4.8 The term "Emergency Meeting" is defined to mean a Board meeting that is called to address a specific "time-sensitive" matter of pressing business, the nature of which requires immediate attention and, if postponed to the next scheduled meeting, would be detrimental to the purpose and/or operation of INLPA.
4.9 The terms "Contract Trainer" and "Contract Instructor" shall mean any trainer or instructor that provides instructional service to an "Institute," as defined in 4.6, and is not a regular employee of that institute but one who provides services under a contractual relationship. This affiliation may either be by written or oral agreement.
ARTICLE 5 - MEMBERSHIP
5.1 Membership shall be open internationally to all interested individuals, organizations, and business entities.
5.2 There shall be voting and non-voting divisions of membership.
5.3 Voting membership in this Association shall consist of those individuals who are certified as Practitioners, Master Practitioners, Trainers, or Instructors, of Neuro-Linguistic Programming.
5.3.1 (a) Individuals who have previously been certified as a Practitioner, Master Practitioner, or Trainer/Instructor by any other Neuro-Linguistic Programming Association, Society, Training Institute, or School of Instruction, may be granted INLPA membership under a "Grandfather" provision, whose standards and date of expiration shall be established by the Board of Directors and the Standards Committee.

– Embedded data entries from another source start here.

Turns, then the turns between two rows, first turn first; the first pair answered:
Vaneg (before -> after):
[ -3  -1  10 -26 -19 -13 -23 -15 -15  -4  15  -6  13  -3   0   6  23   1
 -20   3  24   6  12  -9 -11   7  22]  ->  [-22 -10  13 -19  13  -4  10 -11 -14  -9  -4 -12  -4   8  13  15   7   7
  -1  23  21   7  20  26 -13   1   6]
[-40   5  -2 -10   2  -5 -30   5   4   9  11   7  17 -12  -3  20  14 -23
 -11  21  24  -8   4 -15   4  11  22]  ->  [-55  -1   1  -5  23   0  -7   6   4   9  -3   5   4  -5   5  25   1 -15
   2  33  23  -7   8   8   2   6   9]
[ 23  -2  -6   5  -7   0  17 -19   0  -2  -5  14   6  -7  -6 -17   5  -1
  -9  -2 -13  -6 -11  -1   9  -6  -2]  ->  [ 19  -7  -3   0  -9  -1  15 -24  -5  -4  -5  12   3  -6  -7 -17  12  -5
 -14   3  -7  -4  -6   3   7  -6   4]
[ 19 -11  -6   3 -17 -15 -24 -17   9 -20  13 -25  10   6   3  10   1  10
 -17  11   5  -9   9  -3  -4  20  19]  ->  [  3 -19  -2   2  -4 -14  -4 -20   7 -21   2 -30   2  12  10  12  -6  15
 -12  23   7  -4  18  17  -9  17  11]
sepaf (before -> after):
[  9   6   6   3  -3   3   2   8  -3  13  -1  13 -11  -3  -1 -19   8 -18
 -12 -10 -16  -1  -6 -18  16  -8  -1]  ->  [ 16   6   5   4  -2   3  10   4   1  10  -4  12 -13  -2   0 -20   5 -14
 -13 -10 -21  -4  -6 -14  13 -11  -2]
[-18  -8  -3  15 -21   0  -6  29  10  -6  15  14   0  -4   4   9 -12  -6
  21   4  22  11 -26 -11 -12   1  -5]  ->  [ -5 -11  -3   3 -39  -5 -14  13   6 -10  18  16   6  -7  -2   2   7  -9
   0   5  22  10 -22 -20 -16   2   8]
[-20  -1  -2  14  13  11  17  -5   7   2   0  -7 -10   6  14  -5  -6  -2
  15 -11  17  10   3  18 -14   3 -11]  ->  [-30  -5   3   6   0  11  -3  -3  -3   9   7  -4  -5   4  11  -6  14 -13
   2 -15  27  16   4   5 -11   7   1]
rituk (before -> after):
[-10   2  13   6  22   6  28  13   7  -8  -4   3  -9   5   7   7 -25  21
  25   1  -2  -1   2  13   2   8 -26]  ->  [ 13  11   5   6   8   3  13  13  16 -16   8   4  12  -2  -4   8 -25  28
  29 -12  -4  -9  -3   8  -4  13 -21]
[ 11  -5   1  -8  -7 -11   9 -23  -3  -3 -12   1   9  -2   2 -24  15   0
 -18   6  -4  -6  13 -10 -13  -2  17]  ->  [ -4  -9   4  -8   2  -8  20 -19  -4   1 -17  -2  -4   6  11 -21   9  -2
 -18  12  -1  -4  16  -4 -12  -3  12]
[-15  -4  -1  -6   1  11 -14   3   0  -4  -3   5  20  -5  -2  21  12   5
  25   2  23  12   4  24  -6   7   9]  ->  [ -9  -3  -2  -8  -3  11 -16   2   1  -6  -2   6  24  -7  -6  20  16   4
  23  -1  21  11   6  22  -5   8  11]
[-28  -3   7   1  22  11  -5   8 -12   7   3  -5  15   1 -10  12   1  -6
   8   5  17  11  -6  14  -8   3  -2]  ->  [-19  -1   1   5  16   8 -13   7  -6   3  10  -5  28  -3 -15  14  -4   1
  10   3  18   7  -7  11  -9   9  -1]
lut (before -> after):
[  8  -6   1 -20 -17 -10 -13 -26   1 -17   2 -10  11  -3  -6  -2   9  11
 -31  14   2  -1  13   0 -17   1  19]  ->  [  5  11  -4   4  -5   2 -25  12   6  -3  18   4  33  -9 -14  11  -8  13
  24  -8  14   4  -4   8  -5  10   0]
[  6   5  16   4 -25 -41 -33  19   9   1  22   3  -2  -3   7   3   1   4
 -10 -25  -4 -10 -12 -44   4   5  15]  ->  [  4  -4  11 -10 -34 -42 -37   6  -2   0  17  10   2  -8   3   1  22   0
 -17 -17   1  -4  -2 -34   0   5  24]
[-16  -1  16   9  13  15  -4  23  -8  18 -10   3 -19  12  13 -18   0 -17
   5  -9 -10  10 -13 -23  12 -10 -12]  ->  [-16 -15  14  -8   2  12  -5   1 -20  15 -19   7 -18   7   9 -22  25 -20
 -10   2  -9  14  -2 -15   7 -13  -1]
[-7 -2 -4  4 -5  6 -9  0 -3  1 10  7 19  4 -6  8  6  9 13  7 14  3  6 14
 -8  5 -2]  ->  [ -3   3   3  15   4   1   2   2   8  -1  10 -13  -5  17   7   4 -20  14
  -6   4   5  -5   1  -6  -9   0  -7]
Now pairs of rows:
Each pair is 2 to 3 turns apart.
[ -7   6   5  -7  10  -1  18 -10  -3 -21 -26 -12 -17  15  13   1   8  16
 -11   6 -10  -3  31   1   5 -34  -9]  ->  [ 29  26  -6   9  -4  -3  -2  -1  12 -24  -7  -9  10   7   1   0  -9  23
   0 -16 -17 -14  14 -20   5 -22 -11]  rituk, Vaneg, rituk
[-20 -10  12   5   8  -2   5   9  -5  -8   3 -23 -18   7  18   8 -12  13
 -10   9   8   3   1   0  -2  -1   3]  ->  [  3   6   8  13  -3  -5 -10  21   3  -4  16 -16  -7   2  10   2 -16  10
  -8 -11   0  -4 -12 -25   4   4   2]  Vaneg, Vaneg
[  7 -10   3 -12   7  -3  16 -15  -5  -7  -2 -13 -16   6   5  -2  -5   6
 -18   8  -5  -3  -5  -6  -4  -8   2]  ->  [  6 -11  -7 -15   1   3   9 -11 -16  -4  -3   9   8  -9  -9   1  16   1
  11   7   1   3   1  17  -3  -4   2]  Vaneg, lut
[-17  -8   0  -2  12  24 -19   5   8  -9   0  -9  38   6   9  26  -6  10
  20  21  12  15   6  31 -18  18 -13]  ->  [  7  10  -5   8  -2  24 -36  16  15  -5  15  -2  52  -3   3  19  -8   6
  20  -1   4  10  -7   5 -10  22 -10]  Vaneg, Vaneg
[-15 -14  27   5  -8  22 -15  12 -35   0  -5  31  10 -11 -21 -10  15  -1
   3   6   4  19  -5   2   1 -18  13]  ->  [-27 -10  40  22  11  20   0  22 -21   2  -8   7 -16   7  -2  -3 -24   5
  -3   8   2  15 -12  -7  -1 -21   1]  rituk, lut
[-18  -6   9  10  15  13  -3  16  -8  13 -12  -1  -8   8   2   5  -3  -8
  -3   4  10   5  -4   0   4   2  -5]  ->  [ -7 -13   9  -4   2   8  -3  -3 -11   3 -15  -1 -11   6  -1  -3  11  -9
 -24  12   4   1   2  -4  -4   0   6]  lut, sepaf
[  0   0   7  -2 -15  -5 -13   5  -1   6   6  -6  -6   6   1  -3  13  -9
 -31  -2  -4  -4  -2 -33   5  -8   9]  ->  [ 12 -11  -8 -11 -14   2   6 -14  -9  -9  -8  15   4  -5  -9  -4  31  -3
  -5  14  -8  -4  13  15  -2  -8   7]  sepaf, sepaf, lut
[-12  -6  14  -5   1  -4 -17   4  -2  14   8 -13 -17   1  13   2  -5  10
 -10   2  17   3  15 -15   3   1  -1]  ->  [-10  -6  12  -1   3  -4 -17   4   1   9   9 -16 -13   4  14   7 -10  14
  -6   3  19   2  15  -9  -1   3  -5]  rituk, Vaneg
[-10   9  17  11  -3  -7 -13  14  14   8   9 -20 -18  14  11   6 -21  -7
 -22 -13  -4  -3 -14 -38  11   3   1]  ->  [-37  -5   8   9  20  10   5  18  -1  10  -7   2  -5   9   6  19  -5  -3
  32   6  10   9  -2  25  12   6 -12]  lut, Vaneg, lut
[  4  11   1  11  14   3   5   9   0   1  15  -5   3   0   7   2 -12  11
  18   4   8   3  -8   4   4   2 -14]  ->  [ -3  11   4   1  -1   3 -13  10  -9   6  20   1  10  -6   2   0   6   0
   8  -3  16   8  -9  -9   8   3  -4]  sepaf, rituk
[-24  -6  -3 -12  -4   3 -20   3  -6   7   4  -9  10   4 -12  29  -3  -2
  13  -6  33  17   2   4  -4   9  25]  ->  [ -4 -13  -6 -28 -16  -4 -11 -21 -12  -5  -4  -5   3  -3 -15  16  16  -6
  -9   3  19  12  10   3  -8   1  36]  sepaf, rituk
[-10   4  -3   2   6  -4  22   9   4  -1 -11 -19   7  20  24 -21 -25  13
 -24   7 -17 -15 -10 -28  15 -11   0]  ->  [-35   2  -7   8  18   8  13  29  -7   9  -8   0  25  14  18  -3 -16  11
  24   5   4   0  -9   8  19  -4 -11]  lut, rituk, lut
[ 20  -3  -1   0  -1 -17  14 -18  23 -18  14 -24  -3   6  12   5 -25  11
 -16 -13  -6 -22   1 -17 -22  -6   7]  ->  [ -7  -1  -7   9   8   2   1  15  12   1  18   4  24  -5   1  22  -9   3
  46 -19  17  -8  -2  17 -11   4  -5]  sepaf, lut, lut
[ 23   1  -2   4  -9  -5   1  -5  15 -13  13 -11   2   5   1   1 -17  12
 -18  -7  -2  -2  -6 -25  -8  10   8]  ->  [ 27  -4  -7   2  -8  -5   8 -11  16 -18   8 -10   4   4   0   3 -15  16
 -12   0  -4  -4  -2 -12 -14  10   7]  Vaneg, sepaf, rituk
[  5  14  -5   4   0  -2 -20   3  -5   6   4 -11 -18   7  -5 -39  -2   1
  -4  -7 -12  14 -17 -58  11 -23  10]  ->  [ 15   1 -20 -13 -12   3 -24 -15 -20  -3  -3  11   6 -10 -21 -41  34  -1
  13   4  -7  19  -3 -27   7 -20  19]  sepaf, lut
[ 19  -5 -24  11 -28  -7  -3  -4  11 -19  -3   4  18  17   1  -8  -8  -5
 -15 -33  -9   2  26 -34  36  10   2]  ->  [-15 -26 -17  -9 -21  -5   6 -20  -3 -21 -19  -4   2  26  12   0   5  -9
 -28  -8   7  11  43 -14  29   5   9]  Vaneg, rituk
[-10 -22   0 -23  -3 -10  -2 -24 -16 -11  -6 -11  -2   5   0   5  15   8
 -22  21  14   0  19  15 -15   4  20]  ->  [ -5  -9 -13   3  17   3   7   1  -8  -8   0   1  17   0  -6  15 -11  19
  33  10  15   0   8  38  -9   9  -4]  sepaf, lut
[-16  20  -1  -2   8  20  26 -12  -6   3  -1  -1  -4  35  16  19 -27   8
  19  -9  16   9   4  30  -7  12   1]  ->  [ -5  36  -1   2 -14  20  -9   3  -6  18  18   9  12  26   4  13 -14  -7
  15 -38  19   9 -10  -9   4  20  10]  Vaneg, sepaf
[ 24   6  -9   0  19 -11   8  12  10  14   0   0 -10  -9  10   7 -29 -16
   8 -31 -18   5   3   9  10  -5  -1]  ->  [ 21  -2 -14 -11  15  -7   6   2  -2  11  -7  16   1 -19   3   8  -5 -23
  17 -22 -13   9  14  30   7  -4   3]  lut, Vaneg, lut
[  2  -9  21  13  18  10   6  -8   2  -4  -2  -8 -25  25  -6  29  -4  -5
  -4  11  -2  -5  -4 -12 -15  -6 -16]  ->  [ -1  -3  18  19  18  15  -3   4  -3  -1   4   2 -10  17 -14  37  -3  -6
  22   3   5  -3  -7  -1 -10   0 -21]  lut, lut
[ -8   1  11  -3  -7  -4  -2 -11  -4  -1  -2 -15 -15   6   8   1  -6   8
 -27   1   6   7   2 -25  -7   1   9]  ->  [  2  -6  -3  -6  -2   3  13 -21 -11 -12 -12   4   6  -5  -4   5   5  15
   4  12   6   7  13  22 -12   4   3]  lut, sepaf, Vaneg
[ -5  -7   5 -11 -11  -2   1 -15 -10   0  -1  -3   5   1  -4  -5   5  -6
 -17  -1   3  -2   8  -4  -5   2   8]  ->  [-20  -9   7  -3   5   2  15  -7  -9   3  -8  -5  -2   4   3  -1  -5  -4
  -2   4   4   0   8  10  -2  -2  -1]  Vaneg, sepaf
[-48 -14  10  -6  22   4  10  -7  -1  -4 -10 -28 -19  29  21  26 -21  14
 -13  22  19   9  12  14 -12  -2   9]  ->  [  5   7  -9  -7 -20  -6 -40 -10  11 -14  28 -18  37   7 -11  26 -10  20
  -6  -7  25  -3   0 -12 -19  14  28]  rituk, sepaf, rituk
[ 18  17  13   5 -12 -17 -19  -4  -3   4   7  17  -4 -20  -8 -37   6 -24
   6 -34 -35   5  -7 -12  38   8   1]  ->  [ 14  16  14  18   7 -15   1   4   3   5   0   9 -18 -11   2 -35 -19 -15
  15 -30 -43   1 -11  -2  39   4 -14]  lut, sepaf, sepaf
[ 11  -6 -13  -6  -6  10  14   5  13  -6   5  -4  31  -1  -3  -8  26   4
   3  -8   7  -3  12  15  -5  20   2]  ->  [ -4 -10  -9  -4   9  16  29   9   9  -2  -5  -3  16   4   5  -9  25   1
   5  -1   3   0  15  26  -1  12  -6]  rituk, Vaneg, rituk
[ -3 -15 -12  -4   1  -3   7   4   3 -12   1 -14  -4  -2  -8   1 -10  -3
  17  12  15  -9  12  20 -21  14  -7]  ->  [-15 -18  -5 -11  -1  -3   2  -1  -4  -7  -2 -15 -11  -1  -4   2  -3  -9
   4  14  18  -5  14  14 -21  14   0]  sepaf, lut, lut
[  7 -11  -9  -8   5  -2  10  -9   1  -8  -6   7  13   1   0   9  -4   5
   2   6   7   4   2  25 -15   3  -4]  ->  [ 17 -10  -9  -8   1  -6  13 -12   6 -11  -3   0  10   2   2   6 -11   9
  -6   6   2   2   1  14 -18   2  -1]  lut, lut, rituk
[  6 -15  -1 -12 -15   4  -6 -13   7  -5   8  13   1  -4  -2   0  24  20
   4  -7  19  -1  13  21 -17  10   8]  ->  [-14  -4   7  10   2  12  -4  16  14  10  13   5  -8   4   8  11  -6  21
  21 -18  25   2  -1  14  -8  12  -9]  sepaf, lut, sepaf
[ -8 -33   5 -19 -22   7  -5 -43  -4  12 -13  -7 -11  -2   6  -8  28   6
 -29  15 -16   3 -24  -2   0  -1   2]  ->  [-18 -29   5   8  13  15  22 -19   4  17 -20 -12 -24   7  16   0  -8  19
   6  15 -20   3 -31  23   6  -3 -23]  sepaf, sepaf
[ 27   7  -8   8   0 -11  10 -18  20 -19   0 -25  -6   7  -1   8 -38  28
 -14  -2  -8 -22   1  -4 -13   4  -6]  ->  [ 21  14 -18  19   2  -2  -4   3  18 -10   8  -6  20   0 -14  20 -32  27
  27 -13   3 -14  -6  11  -7  12 -14]  lut, lut
[ 23   2  -2 -17  -6  -7   2   2   9  -2  -4  -8 -14  -1  -3 -20   8  -6
 -10  -8 -19 -16   2 -23   9  10   3]  ->  [-13  -6   2 -18   6   6   7  14  -7  11 -14   6 -15  -1  -2 -10  23 -15
  23   2  -3  -2   8  10  16  10  -6]  rituk, lut, rituk
[ 17  24  11  34   1  -9 -25   4  10   1  22  -2   3  -8 -20  11 -34  16
   3  -1   1  -7   8 -16 -25  12   7]  ->  [ 13  18   4  24 -11  -5 -32  -2  -3   1  21  14  22 -19 -29  12  -6   8
  17   4  10  -1  15   2 -27  14  14]  lut, lut
[-20  -5 -11  10  14  11  13  11  -7   5   0  11  22   4  -6  11   5   0
  35   2  11  14   4  28  -4  11 -17]  ->  [  1   5 -16   9   1  11   0  16  -8  13   8  22  29  -8 -18  -2  15  -9
  32 -18   0  13  -5   4   6  12 -14]  Vaneg, rituk
[  0  31  10   6  -1   4 -23  10  -3  -4   8 -23  -9  -5  19  16 -21   8
 -24  11  22  -6  -6 -30  -1 -16  -4]  ->  [-13  12   4 -18 -11   7 -24  -7 -24  -5  -2  -5  -2 -15  13  15  21  -5
 -23  26  29   4  13  -6  -5 -16   8]  lut, rituk
[ 14   3   0  -3 -10 -11   3  -9   0 -15   3  10  12  -3  -5   2  19  11
 -17  10 -18  -2  13 -17   4  16  -9]  ->  [ -1   9   3  15  10  -1  17  15   2  -5  -1  11   3   1   2   6  -3  12
  12   6 -20   1   6  -4  12  16 -30]  sepaf, rituk, sepaf
[-12   6   7   3   9  -3  14  19  -1   8  -7 -26  -9  23  27   9  -5 -12
  12  -4   6 -12 -16  11  10   4 -13]  ->  [ 14   8   1 -14 -26 -13 -16   4   0  -4  10 -25  16  14  12   8  11 -10
  -7 -11  11 -16 -14 -10   2  13   8]  rituk, sepaf, sepaf
[  2  12 -15  19   8   5   7  11  33 -14  10 -15  -2  10 -11  23 -19  12
  10 -14  -5  -4  -3   4  -6  18 -21]  ->  [  7  15 -15  15  -4   2 -11  10  29 -10  19 -11   7   6 -17  22  -8   9
   2 -21   0  -4  -6 -12  -4  23 -11]  Vaneg, sepaf, sepaf
[-12  -3   9  -1  -4   1 -12  -2   6   0   8 -20  -6   9   9   1  -2  -6
 -28  -4   6  -2   2 -20  -3   1  13]  ->  [  1  11   1  17   2   4  -9  13  16   3  14 -18   7   7   7   6 -23   6
   2 -15   0  -5  -8 -12  -4   8  -1]  sepaf, lut, lut
[ 11  -6 -15 -13  10   8  -2 -18  -2 -17 -30   8 -12  20  11 -11  -9   9
  12  27  -7  16  17  43   8 -16  15]  ->  [-22  -6  -6 -16   7  14 -26   2 -14   3 -21  10  -9  21  14   0   6  -7
  17  20  14  28  13  32  20 -10  19]  sepaf, sepaf
[ 39  10   5  -8  23  -1   5   9   8  16  -1   2 -17   2   7  -7   1 -22
   2   0 -28   5 -18 -26  -3  -3  10]  ->  [ 24  13  10  -7  26   3  -2  19   4  24   0   3 -16   5   8  -2   2 -27
   8  -1 -19  11 -19 -26   2  -2   9]  sepaf, sepaf
[-25   1  15  -3  13  -4 -13  11  -5  19  -3 -16 -15  12  15  12 -20  -1
 -13  12  22   2   0 -14  -4  -2  -5]  ->  [ -1   7   8  -8  -6 -11 -29   2   5   8  11 -17   9   7   2  13 -20   6
 -21   5  23  -4  -1 -23 -14   5   3]  rituk, sepaf
[-33  13   4  -9  16  17   4  16  21  25  -3  13 -15  22  10  16   1  19
  11  -4 -15  -7   0 -18   9   1   2]  ->  [  7  10  -5 -18   5   7  17 -13  27   3  -9  13 -13  17   3   3   5  31
  -6   5 -35 -19   8 -16  -5  -3  10]  sepaf, sepaf, sepaf
[ -5 -14   2 -19 -18 -13 -24 -21  -5  -7  13  -1  -4   7  -9  -2  18  -1
 -27  16  18   0   0 -15 -14   3  18]  ->  [-15  -1  -2   3  -6   1 -33  16  -8  10  22  18  14  -2 -15   4  12  -5
  24  -3  27   8 -14  -5   0  11  -1]  rituk, lut, rituk
[-16  10  -4  25  13   4 -20  22  -5  -5  14  -7  13   1 -16  20 -27  -7
  25 -15  21   5 -18 -14  -9   6  -1]  ->  [  8   5   4   8  -4 -10 -11  -9  -3 -16   6 -21  -9   4 -10  -2 -18  -9
 -34 -11   0  -7 -12 -45 -12  -6  15]  rituk, lut
[ 16  17   3  14   7   2  -4   7  10  -4  11  -3   4   2 -10   2 -16  10
  13 -14  -8 -11  -7  -5  -2   1 -12]  ->  [ 11   1  10  -9   0  -3   6 -23  -2 -10  -5  -8 -15   6  -5  -9   7   4
 -23   8 -12  -9   9  -4  -9  -6   1]  lut, rituk
[ 12  -3   7  -7   0  -7  16  -5   0  -5   1  -8 -14   5   8  -7 -17   8
 -19  -5  -8  -6  -2 -16  -6  -5   7]  ->  [ -3   7   6   3  -2   1 -11  21  -6  10  15   3   4   0   2   4 -14   0
   7 -21   8   2 -12 -20   6   4   2]  lut, lut, sepaf
[-22  10 -11 -11 -12 -14 -30  12  12  -5  36 -36 -11   7  26  18  -6   2
 -17  -5  33  -8  11 -33  -9   7  14]  ->  [ -9   9 -14 -24 -28 -13 -36   5   1   1  30 -19 -13  -5  17   1  23 -12
 -26 -12  22  -7  15 -41   0   3  20]  rituk, rituk
[ 13   7   9  29  -1 -28 -18  -8  24 -12  13 -12 -30   5 -14  -4 -21   8
 -36   1  -7 -21   3 -43  10  -2   7]  ->  [-23 -18   5  -3  -9 -15 -19 -18 -18  -4  -6  25 -19 -14 -23  -4  50 -17
 -14  23  12   0  26   4  16  -6  20]  lut, rituk
[  0   3   3  -4 -15  11 -13  -7 -16  21  -3  12  17   0   9  -2  21  -6
  -2  -3   8  24   6  21  -8   1   7]  ->  [ -6  -1  12  -5  -5   9   4 -14 -11  19 -13  -6 -11  14  23  -4   7  -2
 -24   7   2  21   9  14  -9  -6   7]  rituk, lut, lut
[ 28   1 -21  -6  -3  13   3  -9 -11  -6  11  11  36 -15 -11  15   2  10
  14 -11 -20   0   1  20   6  16   9]  ->  [ 34   6  -7   1  -1   2  11 -14   2  -6  12 -16   3   2   4   8 -24  14
 -28 -12 -32 -11  -6 -19   4   8  11]  sepaf, lut, Vaneg
[-36  -8  12   5  21  -4  18   5  -4  19 -17 -16 -37  21  18   0  -5  -6
 -21  16   3   6   1  -2  -5 -13  -4]  ->  [-22 -11  -4   3  25   5  28   2 -12  11 -26  12 -16   5   6  -3  13  -3
  24  21  -4   8   8  40  -5 -11 -13]  lut, sepaf, Vaneg
[-13   9  -1  16  13   8  21   8   0  17 -12  -5 -14  -6  19 -12   0 -18
  -1 -12  -9   9  -1  -9  16  -7  -3]  ->  [-13   4   2  11  10   6  23  -1  -2  15 -15  -6 -19  -5  19 -12   4 -18
 -10  -9 -11   7   4 -10  13  -9   3]  lut, lut, lut
[-16   4  18 -13  -8  -5  -7  -3 -25   7  -5  15  -8   7   9  -2  34 -11
 -15  -5  -2 -10  11 -15   0  12  28]  ->  [-27   3  17  -9  -3  -1  -9   6 -29  10  -2  21  -2   6   9   4  37 -13
   0  -5   5  -5  10  -2   1  14  23]  Vaneg, lut, sepaf
[-16   5  -5  12  25   1   8  -6  23 -12   1 -14   3  14   8  29 -45  32
  25  25  24  -5   9  33 -24   1  -5]  ->  [-52  -9   9 -13   8   2 -17  -8   1   2   1 -10  -3  16  10  32  -5   6
  -1  32  47  10  18  21 -16   1  14]  lut, sepaf, sepaf
[  3   9   0 -17 -19  -8 -16 -14   0   1  -7   3  13  -8   6  -3   8   1
 -13   0   6   4   0   0  -5   1  12]  ->  [-10   2   1 -12  -2  -6   0 -15   4  -5 -13  -6   6   2  14   5  -6   8
  -3  12  10   5   5  21 -12   0   4]  Vaneg, rituk
[-33  -6  18 -13  -8   2 -16  14 -22  14  -4   0 -12   4   9  -9  18 -20
  -9   1   7   5   0 -16  17   1   8]  ->  [-14 -18  10 -18   2  -3  20 -13 -16  -6 -23  -5 -25   7  13 -12   7  -5
 -15  23 -11  -5  13  14   2  -4   2]  sepaf, Vaneg
[-28 -15   6 -20   5 -12 -14  -3  -2 -11 -10 -24   5  10   9  12   1  14
 -10   1  16   1   7  -4  -7  -1  15]  ->  [-12  -1   5  -5   6 -14 -18  12   8 -10  -1 -30   8  12  12   9 -18  22
  -8 -13  11  -5  -6 -23  -3   4  10]  lut, rituk, lut
[-13  20   8  13 -21  22  -2  43   7  11  22  -2 -14  -1  -6  15 -14  20
  10 -25 -20   8 -13   3  16  -8   0]  ->  [-25   1   1 -11 -34  24  -5  23 -13   7  12  14  -2 -11 -14  17  26  12
  12  -8  -7  16   5  32   8  -7  12]  lut, lut, Vaneg
[ 17  12   7  -4 -11  -4 -29   2   2   8   7   4  -2   2   5  -2 -10  10
  -9   3  -6 -12   8 -11 -11 -12  -8]  ->  [ 10  13   7   4   0   1 -21  12   4  10   6   2  -4   6   8   4 -22  11
   2   0  -6 -10   6  -3  -9 -13 -16]  sepaf, sepaf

(b) Upon expiration of the "Grandfather" period, applicants may be accepted for membership, provided the instructional standards and required classroom hours of their certifying agent or institution are, in the judgment of the Standards Committee, approximately equal to those of INLPA.
(c) Upon expiration of the "Grandfather" provision, 5.3.1 shall be revised to read as follows:
Applicants may be accepted for membership provided the instructional standards and required classroom hours of their certifying agent or institution are, in the judgment of the Standards Committee, approximately equal to those of INLPA.
5.4 Non-voting membership in this Association shall consist of:
- Individuals who have not been certified at any level;
- Institutes as described in 4.6 of these Bylaws;
- Other individuals and companies that provide services to the Neuro-Linguistic Programming community, such as insurance companies, attorneys, accountants, publishers, etc.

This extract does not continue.